◆ **ACTIVITY**
Using the entries that follow, write out the line containing "2.80 -1.67 -3.71", the line containing "1.15 -0.41 -2.25", and every line between them, exactly and nothing else.

[Opening MATERIAL SHOWN section]

Every row comes from one small tree of marks. The marks that hang from a mark follow it in brackets, in alphabetical order. Every link used is in the known rows. Which tree was each row made from?
Known rows
kavi{fuzud{febi{seve}}}: [-0.22  1.36 -2.62 -0.10 -2.52  0.70  3.59  2.95  1.85 -1.50  2.34  2.16
  1.21 -0.69 -0.81 -0.16  0.78 -0.17 -2.56  2.21  0.17 -0.50  1.16]
kavi{fuzud seve}: [ 0.55  2.63 -1.36 -2.40 -4.75  5.14  4.42  2.58  2.38 -1.41  1.65  0.34
 -0.94  0.30  2.44  0.25 -1.47  0.81 -1.12  0.62  1.51  0.88  1.06]
fuzud{lasil}: [ 3.11  2.80 -1.67 -3.71 -3.92  4.07  0.94  1.39  2.91 -1.88  1.67 -0.01
  1.56  0.37  0.16  0.34  1.75  0.49 -0.92 -0.45  0.44  0.78  0.37]
pevo{seve{febi lasil}}: [ 2.13 -3.11  2.03 -1.44 -1.65  4.38 -3.02 -1.06  3.58 -0.31 -1.74  0.65
  1.52  2.64  1.76  1.15 -0.41 -2.25 -1.04  0.44 -1.98  3.73 -0.97]
febi{seve{lasil pevo}}: [ 1.31 -1.36 -2.44 -2.52 -0.17  2.90 -3.00  2.45  1.45 -0.13 -0.33  1.75
 -1.59  0.69 -0.22 -0.12 -0.13 -2.83 -2.83  1.02  0.95  1.77 -1.87]
fuzud{febi{seve} pevo{futut}}: [ 2.71  2.45 -6.08  1.20  2.19  1.04  3.61  2.89 -1.31 -0.53  1.81  4.79
  5.27  1.01 -0.52 -0.62  3.21 -3.02 -2.60  0.16 -1.13  0.41 -0.42]
fuzud{febi{seve{lasil}} pevo}: [-0.45  0.27 -5.09 -0.34  0.23  0.28  1.78  2.34 -0.95 -1.20  1.99  4.64
  3.32 -0.17 -1.01 -0.13  0.85 -3.15 -2.03  2.31 -2.69  0.38 -1.86]
febi{seve{kavi lasil{fuzud}}}: [-1.81 -0.46 -2.54 -2.29 -1.41  0.66 -0.78 -2.26  3.60 -2.13  2.65  1.80
  1.01  0.91 -1.02  0.46 -1.02 -2.90 -2.07 -0.78 -1.68 -1.23 -1.40]
seve{febi lasil}: [ 2.83 -1.67  0.52 -1.34 -2.37  4.58 -1.77 -0.13  2.26 -1.44 -0.52  0.94
  1.09  0.06  1.08  2.72 -0.58 -1.81 -1.17 -1.06 -0.27  1.85 -0.23]
febi{seve{kavi}}: [ 0.61  0.54 -3.27 -3.93 -1.90  1.46 -0.37  1.00  4.16  0.39  2.79  0.59
  0.89  2.63 -0.92  0.72  0.22 -1.69 -2.91 -0.84 -0.90 -0.40 -2.09]
febi{seve{lasil{fuzud} pevo}}: [-0.31 -0.81 -1.94 -1.93  0.63  2.70 -1.60  1.20  1.76 -2.74  1.05  1.91
 -0.88  0.13  0.31 -1.30 -0.41 -3.03 -1.98 -0.29  0.95 -0.16 -1.42]
lasil{seve}: [ 1.66  2.31 -0.56 -4.20 -5.45  3.74  2.50  0.62  2.32 -2.26  3.68 -0.52
 -0.14  1.93  3.30  1.12  0.76  0.21  0.25 -0.33 -0.57  0.18 -1.39]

[Closing MATERIAL SHOWN section]

◆ **ANSWER TO THE PROBLEM**
fuzud{lasil}: [ 3.11  2.80 -1.67 -3.71 -3.92  4.07  0.94  1.39  2.91 -1.88  1.67 -0.01
  1.56  0.37  0.16  0.34  1.75  0.49 -0.92 -0.45  0.44  0.78  0.37]
pevo{seve{febi lasil}}: [ 2.13 -3.11  2.03 -1.44 -1.65  4.38 -3.02 -1.06  3.58 -0.31 -1.74  0.65
  1.52  2.64  1.76  1.15 -0.41 -2.25 -1.04  0.44 -1.98  3.73 -0.97]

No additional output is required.